張果老以最快的車速向前猛衝,我把住扶手問他我們跑什麼。
張果老說:“袁華不能喝,把自己灌醉了,這是鴕鳥策略。回頭阮羽談完,下樓拿袁華沒轍,怒火一定往我們身上燒,此時不逃更待何時?”
我心裏奇怪,又問張果老爲什麼平原游擊隊一定會發火,難道她和一年一次有仇?倆人肯定會談崩?
張果老呵呵一笑說:“她們確實不對路,平時脣槍舌戰少不了,大打出手倒未必。不過今天情況不同,是一定會鬧大的。”
我聽出點苗頭說:“和花花經理有關?”
張果老點點頭。
我瞧張老沒有細說的意思,估計是商業機密之類,便沒往下問,換了個話題,改問張果老今天怎麼到這來了。
張果老嘆口氣說:“壯丁,我是壯丁,沈琪硬抓我來對付袁華的。”
袁華有什麼難對付的?看他樣憨憨的,應該老實巴交好對付纔對。
張果老沒具體瞞我的意思,接着說:“袁華這人口風緊得很,說話慢三拍。其實是把話都想透了纔回答,沈琪和他打了幾次交道都沒撈到便宜,所以讓我來。
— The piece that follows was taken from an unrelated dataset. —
Each row below holds a small network's activations on one input, seen along a few directions.
Each table varies a few parts of the input and shows all the possible inputs, shuffled.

”
我喫一驚,忙問:“讓你去商業談判?”
“不是,讓我去算24點。”張果老一本正經地說,“袁華是個24點的超級玩家,特別喜歡算24點。而且玩的都是高難度,數字從1到k,計算包括各類運算,開根、階乘、次方等等都可以,也不限制在整數範圍。今天算得我一身汗,五局才贏了兩局,鬥不過他。”
24點雖說是老少皆宜,小學時代常用來練四則混合運算,玩法簡單,但如果加上張老所說的這些規則和數字,難度就層層上竄。張果老在計算方面的才能我是見識過的,一想到袁華居然能在計算上壓制張老,我也不禁暗出冷汗。以貌取人害死人,我真是小看天下英雄了。袁華的樣貌容易讓人輕視,但作爲平原游擊隊的副手,怎麼也不會是個簡單人物纔對。
“我們來時,你們就在上面算24點?”知道袁華不簡單,但我還是覺得特地來比賽24點有些荒唐,“不過即便工作時間玩遊戲不對,可就這樣也不至於讓阮姐大發雷霆吧。”
“你套我話嗎?”張果老看了我一眼,“誰贏可以問對方一個問題,沈琪用三個換了袁華兩個,雖然沒佔便宜,但阮羽不知道內情,倆人開會信息不對稱,肯定喫不少虧。以阮羽的脾氣,袁華是要‘喫不了,兜着走了’。基本面,你和阮羽走得那麼近,知不知道她最近在幹嗎?”
張果老的話很直,先提醒我他知道我的小動作,又把我想知道的告訴我,最後反過來問我他想知道的。我忽然感到不少壓力,張老即便還當我是朋友,但也不純粹了。他想知道的如果我不說,我們之間會生間隙;如果我說,也成了情報的等價交換,依舊不是純粹的朋友之交了。
人和人之間總是有着無奈,社會關係的拓展伴隨着相應的角色轉換。張果老原本就不是笨人,雖然他在股經會里表現得不通世事,可難道是他真的不懂嗎?